Seeing the power of AI in drug development

by: Andrew A. Radin

Today we announced our collaboration with Santen, a world leader in the development of innovative ophthalmology treatments. Scientists at twoXAR will use our proprietary computational drug discovery platform to discover, screen and prioritize novel drug candidates with potential application in glaucoma. Santen will then develop and commercialize drug candidates arising from the collaboration. This collaboration is an exciting example of how artificial intelligence-driven approaches can move beyond supporting existing hypotheses and lead the discovery of new drugs. Combining twoXAR’s unique capabilities with Santen’s experience in ophthalmic product development and commercialization provides a foundation for rapid discovery and development of new and improved therapeutic candidates to treat glaucoma.

A. Eye.-driven Drug Discovery

Artificial intelligence companies can be more than just service companies

We’ve had many conversations with management teams at Fortune 500 pharma companies over the last couple of years. The common message has invariably been: “We recognize that AI is important to pharma and that pharma has lagged behind many other industries in incorporating AI into the development process. But we don’t quite know how to get started or how best to leverage the capabilities of AI.”

I’m pleased that the power of artificial intelligence is being realized by pharma companies, as now is the time to apply AI techniques across the drug discovery and development process. Scientists are already using AI to design new molecules and perform predictive analytics to support clinical trials. But it is twoXAR that is taking AI right to the earliest discovery stage: shaping and validating hypotheses on targets, compounds and more. Our collaboration with Santen is proof that AI can be more than a complementary service and that AI-driven discovery approaches are poised to take a crucial seat at the figurative decision-making table.

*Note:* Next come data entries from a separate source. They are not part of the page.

In the rows, zero is written as 128.
Turns, then the turns between two rows, first turn first; the first pair answered:
N (before -> after):
[101 154  89 143 119 153 145 149 119 139 165 120 130 131 153 115 137  94
  86 111 134 117 105  81 149 122 102 170 167 116] -> [101 167 108 142 131 162 129 132 108 132 158 113 144 117 139 120 166  88
  94 106 119 136  90 101 171 154 113 153 154 124]
[108  31 104 125 133 133 148 150 159 129 144 161 178 119 117 116  90  69
 102 125 150 164 131 131  85 102 162 128 131 131] -> [ 87  82 117 115 142 148 124 181 126 126 123 159 162 127 103 110  72  64
 108  93 159 183 117 115  96 106 161 151 103 118]
[ 90 147 147 142 116 140 105 139 101 125 126 138 117 150 124 119 114 117
 124 132 139 134 130 127 123 127 118 137 102 115] -> [102 126 155 147 114 134 111 110 114 117 138 139 134 133 127 125 160 124
 126 146 121 142 128 159 132 149 126 114 109 123]
[ 89 101 151 154 102 130 141 125 107 142 116 134 130 149 150 122 120 134
 120 153 125  96 134 144 107 123 129 141 122 108] -> [ 82 122 160 152 109 141 125 136  93 136 106 127 124 147 140 118 120 132
 130 138 124 106 130 145 116 129 128 144 108 111]
F (before -> after):
[105 133 110 125 113 149 140 159 105 125 149 140 123 134 139 125 116 138
  95 110 132  94 114 117 138 107 110 135 120 123] -> [158 153 103  99 143 146 108 150 128 119 152 138 144 109 128 138 116 125
  99 112 128 125 116 133 134 128 130 103 126 135]
[106 142  83 111 121 129 131 156 135 147 140 134 136 115 143 142 117 131
 106  98 138 119 101  98 141  69 124 180 112 128] -> [141 148  80  92 141 129 107 149 157 142 136 134 153 100 140 155 118 117
 108 103 136 144 102 109 138  81 135 162 113 130]
[104 145 158 127 140 153 106 138 107 132 104 114 134 119 117 132 142 142
 138  97  97 162 101 167 163 160 106 128  86 112] -> [162  95 154 114 154 104  97 111 162 150  91 118 148 133 120 146 102 133
 129 140 113 175 166 143 102 141 127 101 127 131]
[ 83 111 117 164 109 110 192 159 161 128 149 132 134  92 166 119 109 206
  99  98 129  94 128 179 140  90 126 119 124 162] -> [132 151 106 138 136 121 148 154 168 121 153 133 157  55 159 137 128 188
 103  94 118 131 107 200 165 127 141  87 114 173]
X (before -> after):
[131 152 120 116 124 136 103 129 129 124 127 150 123 115 126 138 115 114
 118 129 137 135 133 119 122 152 143 114 120 126] -> [132 113 108 128 104 128 135 116 141 126 137 150 132 128 135 138 113 123
 112 144 138 119 146 124 112 137 139 113 133 124]
[172 140 158 138 143 114  75 137 137 146 121 142 147 147 120 150  80  98
 130 149 137 144 135 126 115 143 165 120 115 133] -> [166  93 149 148 120  94 112 124 157 158 142 143 147 159 134 146  87 116
 123 173 130 122 154 120  97 124 156 119 139 138]
[113  75 142 162  81 113 123 108 123 131 117 146 124 150 135 129 117 116
 114 179 120  98 166 139  94 116 131 106 122 108] -> [ 82 121 180 157 108 112 140 125 108 146  91 128  97 159 127 108 131 135
 137 137 118 132 158  83  98 115 126 152 119 119]
[150 156 121  97 152 158  88 185 118 126 137 115 118 120 160 161  96  86
 110 118 149  91 116 124 143 106 118 143 121  89] -> [151 108 108 115 129 139 118 172 136 135 156 120 121 131 166 159  91 101
  99 138 151  66 131 128 131  91 113 138 142  87]
Pairs:
Between the rows of a pair lie 2 to 3 turns.
[117  99 162 138 128 119  78 128 149 120 141 122 156 129 133 113 161 101
 129 159 119 148 145 143 124 146 154 127 141 140] -> [ 80  85 152 154 112 110 129 142 149 130 151 120 134 146 145 100 152 122
 124 153 120 113 142 124 123 121 138 149 152 130]  X, F, N
[178 116 104  96 145 111 133  99 159 107 163 122 158  88 132 145 161 129
 115 133 118 154 142 119 133 151 138  89 131 135] -> [156 144  96  88 146 104 147 144 144 127 146 117 121 109 127 131  99 138
 115 105 143 145 158  54 119 112 130 144 136 122]  N, X
[110  92 156 164 121 119 137 103 128 109 126 114 126 140 132 114 158 147
 119 120 113  94 131 131 118 107 128 136 113 146] -> [147  89 151 153 140 110 112  94 150 114 123 114 144 133 128 121 151 137
 119 135 118 108 142 129 109 109 140 114 122 155]  F, F
[ 98 117 119 154 100  91 180 135 136 122 142 121 126 125 134 122 111 155
 109 131 122 113 158  92 121 108  96 155 152 142] -> [ 99 164 143 141 124 105 142 158 114 120 112 118 119 131 113 121  96 138
 124 110 132 139 156  69 116 118  99 177 128 144]  X, F, F
[113 143 139 105 128  94 154  97 113 130 147 108 131  98 115 131 186 177
 129 113  87 162 113 106 153 145 120 143 170 147] -> [154 109  89 100 119  86 154  98 138 125 176 115 141  97 121 151 141 166
 103 146 110 135 131 113 124 126 118 114 193 133]  X, N
[117 195  88 109 152 146 119 149  95 119 100 122 102 119 137 134 116 158
 113 119  97  78 118 129 160  90  89 165  89  97] -> [116 198 137 115 167 141  84 135  86 116  73 116 104 121 121 130 144 143
 133 119  88 115 129 138 160 117 102 158  68 114]  F, F, N
[162  62  75 120 108 126 155  95 143 107 182 130 155  98 134 150  98 126
 100 164 141  80 122 136 129 112 120  81 130 112] -> [119 120  89 111 109 144 146 151 101 116 155 124 115 123 114 130  44 127
 110 121 166  78 118  79 128  88 102 143 104  86]  N, X
[145 144 154 132 119 126 188 159 131 151 126 145  79 100 129 121  83 166
  77 111 136 155  67  91  93 114 114 160 105 113] -> [192 145 149 124 143 129 157 129 155 137 138 138 118  64 123 142 119 155
  77 120 117 189  56 132 107 156 136 121 104 136]  F, N
[ 76 125  96 123 144 154 168 145  88 126 125 187 117 122 136 126 138 110
  90  78 143  98 110 134 119 131  75 122 115 113] -> [ 78  75 108 134 135 125 187 119 114 141 119 187 124 138 144 133 137 115
  85 112 143  93 153 130  88 120  81 114 139 126]  N, F, F
[106  89 114 114 117  95 187 113 143 104 148 148 120 142 157 152 173 144
 101 166 111 106 102 144 126  94 132 108 136 113] -> [ 94 127 125 104 136 101 187 122 130 101 143 127 114 127 156 149 196 163
 117 137  94 125  80 129 146 111 131 121 129 121]  F, X
[110 133 121 156  86 113 144 131 152 125 141 119 166  41 158 153 157 152
 125 125 123 135 111 125 137 160 101 128 138 140] -> [ 95 119 124 169  75 104 160 133 147 123 136 119 160  53 159 148 141 160
 125 134 128 123 122 114 127 147  99 130 146 140]  F, F
[ 87 145 165 148 124 143 129 127 105 117 118 121 119 127 125 118 189 122
 143 111 101 140  94 143 161 164 116 149 102 143] -> [ 76  91 163 168 101 114 163 118 122 128 120 129 108 154 136 105 170 143
 140 141 111 110 127 117 127 131 109 154 131 141]  F, X, F
[125  86 151 128 139 104 144 110 147 145 117 130 150 120 102 124 130 127
 127 134 139 134 155  86 121 117 133 127 158 153] -> [103 143 168 124 146 138 124 131 116 127 106 132 142 109  97 119 144 115
 139 101 132 147 117  88 156 140 130 141 118 145]  X, F, F
[118  88  61 127 134 134 175 141 130  98 185 156 135 107 156 129 146 137
  76 116 151  92  83 184 148  93 108 123 124 120] -> [137  71  87 122 165  80 186 132 163 133 155 145 118 123 149 120 121 157
  96 123 164 130 146 105  93  77 114 151 167 155]  X, F, F
[142 128 112  97 147 157 114 155 157 157 126 135  91 103 129 136  84 167
  97  59 149 138 111  75 128  86 153 183 151 111] -> [152  53 124 124 117 139 106 120 176 157 123 153 104 126 140 139  75 155
  89 118 158 114 159  98  92  73 164 151 161 111]  X, N, F
[115 156 136 121 114 134 140 153 121 144 115 115  89 152 126 102 112 143
 133 115 127  96 122 106 130 101 117 165 120 111] -> [140 126 103 122  97 141 119 135 133 133 137 131 119 140 123 125  98 118
 111 145 132  76 128 156 133 114 123 118 117  95]  X, X
[ 79 136 139 118 128 124 112 108 130 127  85 133 113 139  93 138 136 160
 173 121 152 152 135 103 137 158 119 130 102 141] -> [110 114  99 117 114 122 104 119 144 128 107 156 119 148  92 151  80 137
 142 152 177 119 150 116 118 133 122 105 114 124]  X, N, N
[157 100 137  86 138 132  64 122 100 119 127 156 166 140 141 181 106  64
 125 140 141 115 143 176 149 158 153 126 111 132] -> [180  83 133  81 155 118  94 101 130 124 146 144 177 119 154 182 142  83
 129 144 124 128 138 170 152 163 150 118 147 154]  X, F, F
[135  86  67 131  76 121 169 126 122 113 124 100 136  89 159 128 139 148
 123 118 141  57  70 150 162 130 105 114 139 111] -> [198  98  72 101 128  93 143 113 159 119 108  78 153  66 155 136 141 151
 134 116 140 117  92 119 138 144 127 101 167 140]  X, F, X
[145 126  95 105 135 125 132 100 182 135 178  93 151  92 132 165 165 124
  97  82 105 154 136 111 134 152 109  95 163 146] -> [101 135 106 116 119 130 164 109 157 135 181  87 133  95 137 145 180 144
 102  57 102 140 113  97 154 142  99 127 155 142]  X, F, F
[137 129 114 104 116 119 133 148 139 122 137 131 135 138 139 130 109 103
 113 131 160 132 133 128  98 106 136 140 120 109] -> [127 141 127 105 126 132 132 136 134 110 141 131 144 112 139 127 160 115
 132 110 132 149 103 155 134 136 139 130 106 116]  X, F, N
[177 157 117 122 158 128 130 127 143 142  85 116 110  94  98 125 133 135
 133 140 154 143 150 182  87 164 166 127 135 140] -> [111 134 116 156 107 136 190 130 121 148 103 120  83 110 112 102 147 164
 132 136 149  95 131 182 100 139 140 152 131 124]  X, F
[100  94 159 161 108 124 129  87 120 109 137 130 118 131 141 117 154 133
 167 149 116 109 135 165 152 124 147 120 137 148] -> [138 130 167 139 145 126 101  89 127 112 128 121 133 115 131 125 154 124
 179 137 110 149 134 149 148 142 157 122 142 163]  X, F
[ 80 143 161 133 118 136 135 128 108 129 112 122 110 147 140 115 141 138
 139 112 133 122 130 109 128 135 120 141 118 134] -> [104  92 138 142  94 130 145 108 128 129 130 138 120 149 139 124 134 135
 120 143 140  96 140 143 122 127 124 110 132 128]  F, X, F
[131 175 147 131 121 191 121 170  83 139 153 122 108 124 116 125 124 117
 143  99 114 140  91 136 167 142 131 130  94 124] -> [158  93  99 138  97 146 177 141 144 153 190 132 113 129 144 134  93 133
 122 151 117  97 141 131 120  98 125 114 154 125]  N, N
[130  89 164 136 115 134 145 125 118 160 128 126  95 171 118 110 124 134
 124 144 148 137 200 119  84  97 116 142 147 152] -> [129 131 134 127 103 186 122 129  89 124 164 133 119 138 115 129 162 108
 108 125 130 122 122 204 159 143 109 102  99 120]  F, X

Artificial intelligence algorithms for big data analysis, not molecular modeling.

When people think about computation in drug discovery, they often think about molecular modeling. Molecular modeling techniques typically start with a known drug target. They then use computationally-heavy physics-based modeling methods to represent both target and drug candidates and predict their interactions. Molecular modeling can also help scientists arrive at new molecular entities and has been an integral part of many drug discovery projects (Nimbus serves as a recent success story) — but can take a number of years, millions of dollars, and is limited in scale.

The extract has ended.